Which is fine with Van Pelt. She's already moving on.She has a new business office in her two-story home in Westport. On a recent evening, Rozzo mixed electronic samples in the music room upstairs as Van Pelt wrapped a mixture of blended rice and pico de gallo in collard greens for a dinner of raw tacos. Remnants of Los Angeles linger throughout the house — the couple eats at a funky, recycled-pallet table that Smith built, and the walls are covered in art created by Van Pelt's West Coast friends.

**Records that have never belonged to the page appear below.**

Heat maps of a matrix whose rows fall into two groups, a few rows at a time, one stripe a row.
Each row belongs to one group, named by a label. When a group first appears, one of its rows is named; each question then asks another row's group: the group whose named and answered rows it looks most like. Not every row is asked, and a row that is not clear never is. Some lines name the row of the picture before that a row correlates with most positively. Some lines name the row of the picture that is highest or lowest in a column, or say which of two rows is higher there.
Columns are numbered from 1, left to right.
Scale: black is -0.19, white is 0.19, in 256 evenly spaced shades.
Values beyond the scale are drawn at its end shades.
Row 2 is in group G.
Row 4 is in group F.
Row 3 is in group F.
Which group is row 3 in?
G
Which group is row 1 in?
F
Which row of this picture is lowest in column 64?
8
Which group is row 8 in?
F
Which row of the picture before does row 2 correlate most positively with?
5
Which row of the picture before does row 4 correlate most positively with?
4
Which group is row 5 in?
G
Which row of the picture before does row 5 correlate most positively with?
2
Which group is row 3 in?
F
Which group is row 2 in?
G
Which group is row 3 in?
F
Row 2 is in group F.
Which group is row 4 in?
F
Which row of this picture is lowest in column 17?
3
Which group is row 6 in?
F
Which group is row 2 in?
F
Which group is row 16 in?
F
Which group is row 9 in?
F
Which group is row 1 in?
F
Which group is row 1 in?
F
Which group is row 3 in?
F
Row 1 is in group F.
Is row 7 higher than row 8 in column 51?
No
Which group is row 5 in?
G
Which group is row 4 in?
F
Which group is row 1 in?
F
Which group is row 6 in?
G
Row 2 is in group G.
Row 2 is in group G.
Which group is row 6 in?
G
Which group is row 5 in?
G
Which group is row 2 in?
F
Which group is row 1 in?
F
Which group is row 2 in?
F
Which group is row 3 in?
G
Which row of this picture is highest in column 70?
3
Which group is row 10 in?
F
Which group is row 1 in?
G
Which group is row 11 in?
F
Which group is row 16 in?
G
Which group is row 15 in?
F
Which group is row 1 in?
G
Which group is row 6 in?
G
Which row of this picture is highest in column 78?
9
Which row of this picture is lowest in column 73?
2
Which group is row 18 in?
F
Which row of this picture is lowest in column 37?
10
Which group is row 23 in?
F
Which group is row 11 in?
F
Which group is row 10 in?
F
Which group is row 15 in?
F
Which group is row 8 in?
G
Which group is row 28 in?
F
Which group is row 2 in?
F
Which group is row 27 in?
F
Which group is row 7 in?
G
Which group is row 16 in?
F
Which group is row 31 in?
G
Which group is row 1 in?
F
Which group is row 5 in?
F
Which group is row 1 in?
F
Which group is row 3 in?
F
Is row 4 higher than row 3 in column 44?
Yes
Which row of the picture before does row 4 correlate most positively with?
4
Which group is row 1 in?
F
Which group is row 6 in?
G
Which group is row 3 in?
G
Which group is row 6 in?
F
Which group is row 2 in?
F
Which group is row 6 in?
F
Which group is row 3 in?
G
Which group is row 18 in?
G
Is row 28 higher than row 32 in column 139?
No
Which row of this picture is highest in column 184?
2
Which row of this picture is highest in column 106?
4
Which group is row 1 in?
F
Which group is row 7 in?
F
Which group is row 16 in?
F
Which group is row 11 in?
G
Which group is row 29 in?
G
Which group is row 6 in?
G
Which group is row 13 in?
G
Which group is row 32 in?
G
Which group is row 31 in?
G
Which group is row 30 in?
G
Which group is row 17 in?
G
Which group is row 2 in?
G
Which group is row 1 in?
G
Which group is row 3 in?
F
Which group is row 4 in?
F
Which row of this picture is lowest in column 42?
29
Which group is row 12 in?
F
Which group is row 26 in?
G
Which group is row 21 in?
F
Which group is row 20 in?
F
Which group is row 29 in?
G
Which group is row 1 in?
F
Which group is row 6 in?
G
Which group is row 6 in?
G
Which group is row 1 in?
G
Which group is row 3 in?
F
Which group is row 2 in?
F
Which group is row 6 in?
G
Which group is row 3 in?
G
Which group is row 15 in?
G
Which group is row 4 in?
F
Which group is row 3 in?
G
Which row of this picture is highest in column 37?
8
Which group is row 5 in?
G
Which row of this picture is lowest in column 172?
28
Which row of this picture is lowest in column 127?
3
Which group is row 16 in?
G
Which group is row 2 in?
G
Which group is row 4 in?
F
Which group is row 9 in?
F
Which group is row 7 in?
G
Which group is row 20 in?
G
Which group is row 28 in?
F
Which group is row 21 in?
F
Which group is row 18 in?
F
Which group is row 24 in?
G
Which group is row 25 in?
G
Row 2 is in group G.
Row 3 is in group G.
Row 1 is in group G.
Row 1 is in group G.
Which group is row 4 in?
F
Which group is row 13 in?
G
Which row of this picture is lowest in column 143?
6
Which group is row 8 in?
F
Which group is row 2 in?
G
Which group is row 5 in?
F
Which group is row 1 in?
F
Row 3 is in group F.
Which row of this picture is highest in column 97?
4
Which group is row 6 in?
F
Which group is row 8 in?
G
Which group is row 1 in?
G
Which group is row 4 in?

The battle over the Parkville company continues; a second hearing is scheduled for this week. In Los Angeles, Smith continues to subsist off the earnings and interest from his trust fund and residuals from his sitcom days. Van Pelt, on the other hand, says she's barely making ends meet with the last of her stock sales. She is determined to get her fair share of the Playfood company, but she has turned her attention to an empty building on the West Side for a new business that she says will be even bigger than cashew cheese.
She pulls out a colorful business plan for FüD, a café with both cooked and raw cuisine. She has already designed sample menus with raw pizza and mock meats. She has applied for a loan from the Missouri Women's Business Center. She's circulating e-mails soliciting start-up capital from local vegetarians — if they give her $100, they'll get $120 worth of free food once the doors are open.
"I want it to be as recognizable as McDonald's," she says, brandishing the circular logo, the umlaut over the U making the letter a smiley face.
She says she feels foolish for getting so caught up in Smith's story. It's true what they say about Los Angeles, she says with a smirk. "It sucked me in and spit me out."
But, she admits, "I was definitely very immature. I mean, I married someone 16 years my junior."
Younger guys are in her blood, though — many of the women in her family married men more than 10 years younger. Rozzo is 26.
And even at 38, some part of her seems disinclined to grow up. She says she doesn't know where she'll be in five years.
"I see myself playing," she says. "I see myself doing whatever I want."
But that kind of ending happens only in Hollywood.